If I understand you correctly, you would simply make perf_counter_attr larger
every time you want to add a new attribute. Users using the new attributes
would call sys_perf_counter_open with a larger attr_size value.

What about arch-dependent attributes? Would you want to place them all in the
perf_counter_attr struct? I suppose this could be done by #include'ing an
arch-specific .h file.

- Corey

2009-06-09 04:34:35

by Paul Mackerras

[permalink] [raw]
Subject: Re: [PATCH] perf_counter: extensible perf_counter_attr

Peter Zijlstra writes:

> Allow extending the perf_counter_attr structure by linking extended
> structures to it.

...

> @@ -175,6 +175,13 @@ struct perf_counter_attr {
> __u32 __reserved_3;
>
> __u64 __reserved_4;
> +
> + struct perf_counter_attr_ext *ext_attrs;
> +};

Since this is a user-visible structure, you've just introduced an ABI
difference between 32-bit and 64-bit processes, which we've managed to
avoid so far. Assuming that is that you intend eventually to use the
value that userspace puts there, which you don't at the moment. Was
that your intention?

Paul.

2009-06-09 06:51:49

by Ingo Molnar

[permalink] [raw]
Subject: Re: [PATCH] perf_counter: extensible perf_counter_attr


* Corey Ashford <[email protected]> wrote:

> If I understand you correctly, you would simply make
> perf_counter_attr larger every time you want to add a new
> attribute. Users using the new attributes would call
> sys_perf_counter_open with a larger attr_size value.

Yes, exactly. Basically ABIs in Linux only get extended (never
shrunk and never changed) so it's not like we ever want to (or can)
shrink the size of the structure or change its semantics.

Each future extension gives the structure a new, unique size - which
also acts as an 'ABI version' identifier, in a pretty robust way.

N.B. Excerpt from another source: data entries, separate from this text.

Each row below holds a small network's activations on one input, seen along a few directions.
Each table varies a few parts of the input and shows all the possible inputs, shuffled.
A made-up example of a description, with smaller parts first: one of 5 places around a ring, together with either a single point or one of 11 places around a ring or (one of 3 separate values, together with one of 4 places along a line).
Shared parts are said once, and a part with two or three values counts as separate values.

Other details of the inputs shift rows strongly along three fixed directions, in all tables alike. That doesn't count.

A family of inputs:
r1: [ 13 -26   0 -25  -1 -10  -4 -12 -32  32  26]
r2: [-24  -4 -16 -11 -31   9  14  -4  17  22  35]
r3: [  8 -18  34  35  -4  14 -12 -23 -16 -13  25]
r4: [ 25  19   0  21  15   6 -17  12 -13 -21 -16]
r5: [-29 -14 -13 -13 -47  -2  23 -15   9  14   8]
r6: [ 15 -27  26  36 -12   1 -13 -10 -16 -20  26]
r7: [ -6  39  10  15  -4   5  15  24  39 -15 -12]
r8: [-17 -20  -9 -17 -34  -1  13   4  23  34  17]
r9: [-28  -8 -13 -14 -34  11  10   3  16  20  32]
r10: [-14  19   7  22   7   1  23  24  43 -27 -15]
r11: [ -5  -4  38  19 -44   6  26 -20  40 -12   8]
r12: [-14 -16  -6 -22 -25  -1  20  -3  29  34  22]
r13: [-14  19  -1  31  -3  -1  16  24  39 -26 -19]
r14: [ -4  28  17  14  -7  -2   5  19  47   4 -32]
r15: [  3   2 -40 -32  26  -7 -21  11 -24   1 -12]
r16: [ 25  12  16  11  18  -3 -24   5  -5  -3 -32]
r17: [ 25  16   3  13  21  13 -16  10  -8 -23 -15]
r18: [  1   3 -26 -28  25 -10 -20   8 -31  22 -28]
r19: [-22  -6  38  35 -27  19  13  -7  36  -9  23]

We
check this 'ABI version' (the structure size) in the kernel code so
it's not just a passive 'version field' thing.

Here are the various compatibility variations:

- same-version kernel and user-space: they both use the same
attr_size value and support the full set of features.

- old user-space running on new kernel: works fine, as the kernel
will do a short copy and zero out the remaining attributes.

- new user-space running on old kernel: the kernel returns -ENOTSUP
and user-space has a choice to refuse to run cleanly - or, if an
old ABI version is widespread, might chose to utilize the old,
smaller attribute structure size field (at the cost of not using
new attribute features, obviously).

( Additional detail: in the size mismatch failure case the kernel
should write back the supported size into attr_size, so that
user-space knows which precise ABI variant it deals with on the
kernel side. )

This kind of ABI maintenance method has a number of substantial
advantages:

- It is very compatible (see above)

- It is extensible easily and in an unlimited way - we just extend
the structure size.

- It is very clean on the kernel side and the user side as well,
because we just have a single attribute structure.

- It makes the ABI 'version' field an _active_ component of
functionality - so there is no way for subtle breakages to slip
in.

- New attributes are prime-time members of the attribute structure,
not second-class citizens that first have to be read in via an
elaborate chaining mechanism at extra cost.

[ If only all our syscall ABIs used this technique :-) It would be
so much easier to extend syscalls cleanly - without having to go
through the expensive and time-consuming process to add new
syscalls. ]

> What about arch-dependent attributes? Would you want to place
> them all in the perf_counter_attr struct? I suppose this could be
> done by #include'ing an arch-specific .h file.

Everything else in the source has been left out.